Safer screening of explosive material reactivity by vibrational spectroscopy

18 Feb 2026 - Adam Michalchuk

With the aim to make the development of energetic materials such as explosives, propellants and pyrotechnics safer, a team of researchers from the University of Birmingham, the University of Edinburgh, and ISIS are pioneering a spectroscopic approach for the rapid, small-scale and non-destructive screening of explosive safety.

The INS spectrum for CL-20, collected on the Tosca spectrometer and the application of the vibrational up-pumping model to the INS spectrum, to extract a safety metric for CL-20
Obtaining a sensitivity metric for explosives from inelastic neutron scattering (INS) spectra. (Top) The INS spectrum for CL-20, collected on the Tosca spectrometer. (Bottom) Application of the vibrational up-pumping model to the INS spectrum (blue), to extract a safety metric for CL-20.

Energetic materials such as explosives and propellants are critically important for technologies ranging from mining and entertainment to defence. However, these materials release a large amount of energy when initiated, for example by mechanical impact, making them hazardous to handle. This hazard is especially prominent for new energetic materials whose behaviour is completely unknown.

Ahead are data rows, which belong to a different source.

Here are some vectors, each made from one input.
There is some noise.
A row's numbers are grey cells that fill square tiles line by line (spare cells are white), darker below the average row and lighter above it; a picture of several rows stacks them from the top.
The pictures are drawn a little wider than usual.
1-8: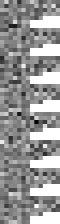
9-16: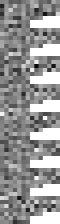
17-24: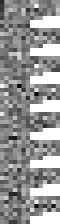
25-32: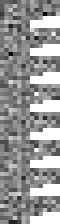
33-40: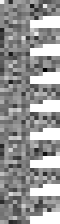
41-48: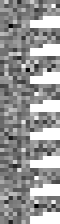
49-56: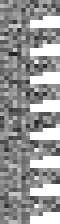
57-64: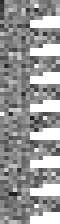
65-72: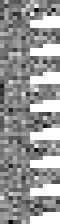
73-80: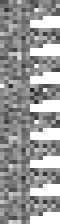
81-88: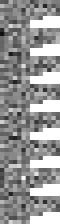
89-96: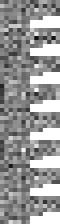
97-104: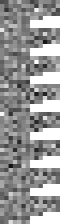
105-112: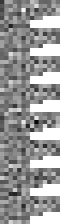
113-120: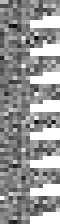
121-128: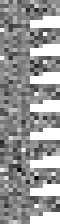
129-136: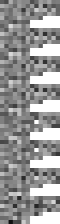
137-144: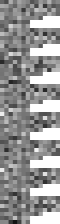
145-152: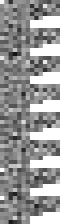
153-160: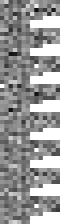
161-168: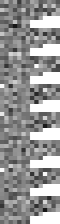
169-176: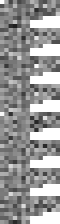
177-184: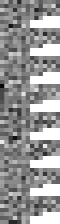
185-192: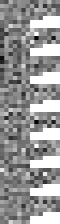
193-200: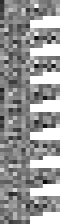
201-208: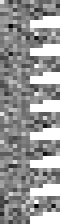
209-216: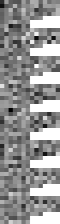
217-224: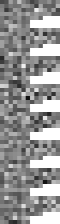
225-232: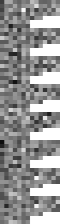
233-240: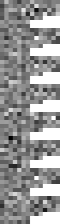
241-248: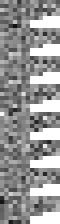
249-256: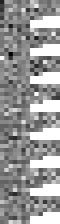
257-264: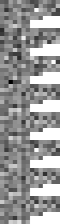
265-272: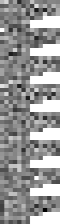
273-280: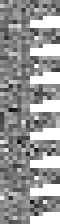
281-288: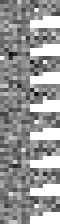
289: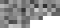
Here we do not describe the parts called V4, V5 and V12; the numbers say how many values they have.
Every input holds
either a point on a 6-point line and a value of V12, or a point on a 7-point line, a true/false value, a value of V4 and a value of V5.
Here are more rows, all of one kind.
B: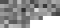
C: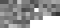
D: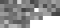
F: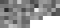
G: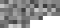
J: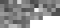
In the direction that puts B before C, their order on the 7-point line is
G, B, C, D, J, F.
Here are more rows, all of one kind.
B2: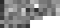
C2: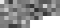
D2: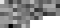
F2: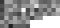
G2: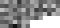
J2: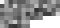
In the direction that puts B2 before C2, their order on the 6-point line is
B2, F2, J2, G2, C2, D2.
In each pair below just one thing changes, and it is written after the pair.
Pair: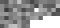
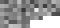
the place on the 7-point line
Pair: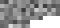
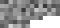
the value of V4
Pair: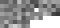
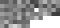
the value of V4
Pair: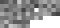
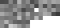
the value of V5
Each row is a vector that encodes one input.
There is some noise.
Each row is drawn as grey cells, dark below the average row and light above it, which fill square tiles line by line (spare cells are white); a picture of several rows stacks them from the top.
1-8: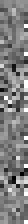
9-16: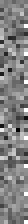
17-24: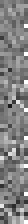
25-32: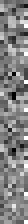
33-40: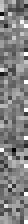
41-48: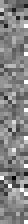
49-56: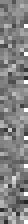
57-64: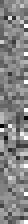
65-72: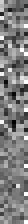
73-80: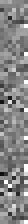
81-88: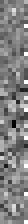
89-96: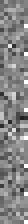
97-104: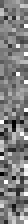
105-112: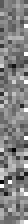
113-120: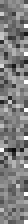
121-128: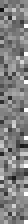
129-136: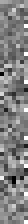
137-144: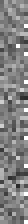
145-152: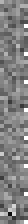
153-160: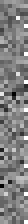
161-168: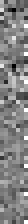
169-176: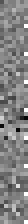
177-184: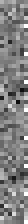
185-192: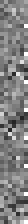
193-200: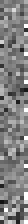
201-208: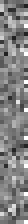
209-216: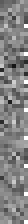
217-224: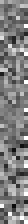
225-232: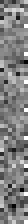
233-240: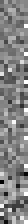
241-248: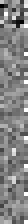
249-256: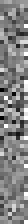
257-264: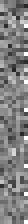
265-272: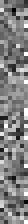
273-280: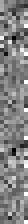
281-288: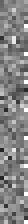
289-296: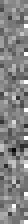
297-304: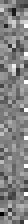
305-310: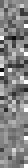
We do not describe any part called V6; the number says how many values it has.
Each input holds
a list of up to two items, each a point on a 10-point line and a value of V6.
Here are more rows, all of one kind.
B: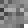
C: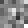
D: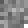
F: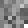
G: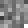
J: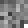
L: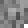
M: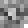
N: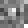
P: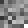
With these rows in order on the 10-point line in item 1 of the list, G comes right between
F and P.
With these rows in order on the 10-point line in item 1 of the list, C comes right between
D and L.
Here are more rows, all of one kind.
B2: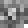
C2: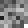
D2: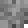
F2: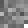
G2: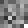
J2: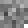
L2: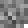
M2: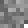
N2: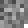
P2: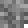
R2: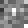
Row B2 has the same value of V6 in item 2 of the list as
M2, N2 and P2.
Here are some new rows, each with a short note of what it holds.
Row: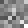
a list of two items
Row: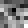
a list of one item
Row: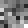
a list of one item
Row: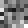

Currently, to determine how easy it is to make an energetic material explode, scientists need to synthesise the material in gram-scale quantities. A drop hammer is then used to determine how much energy is needed to make it explode in a trial-and-error approach. Not only is this current approach costly and time consuming, but it poses significant risk to the people doing the testing.

In their latest paper, published in PCCP, the group have developed a safer screening approach using inelastic neutron scattering spectroscopy (INS) on the Tosca instrument at ISIS. Unlike laboratory spectroscopies, INS provides a complete fingerprint of the vibrational spectrum of a material, free from quantum mechanical selection rules. More importantly, INS spectroscopy provides access to the low-frequency lattice vibrations, which govern how mechanical energy from a mechanical impact is absorbed by the material and ultimately triggers the explosive reaction.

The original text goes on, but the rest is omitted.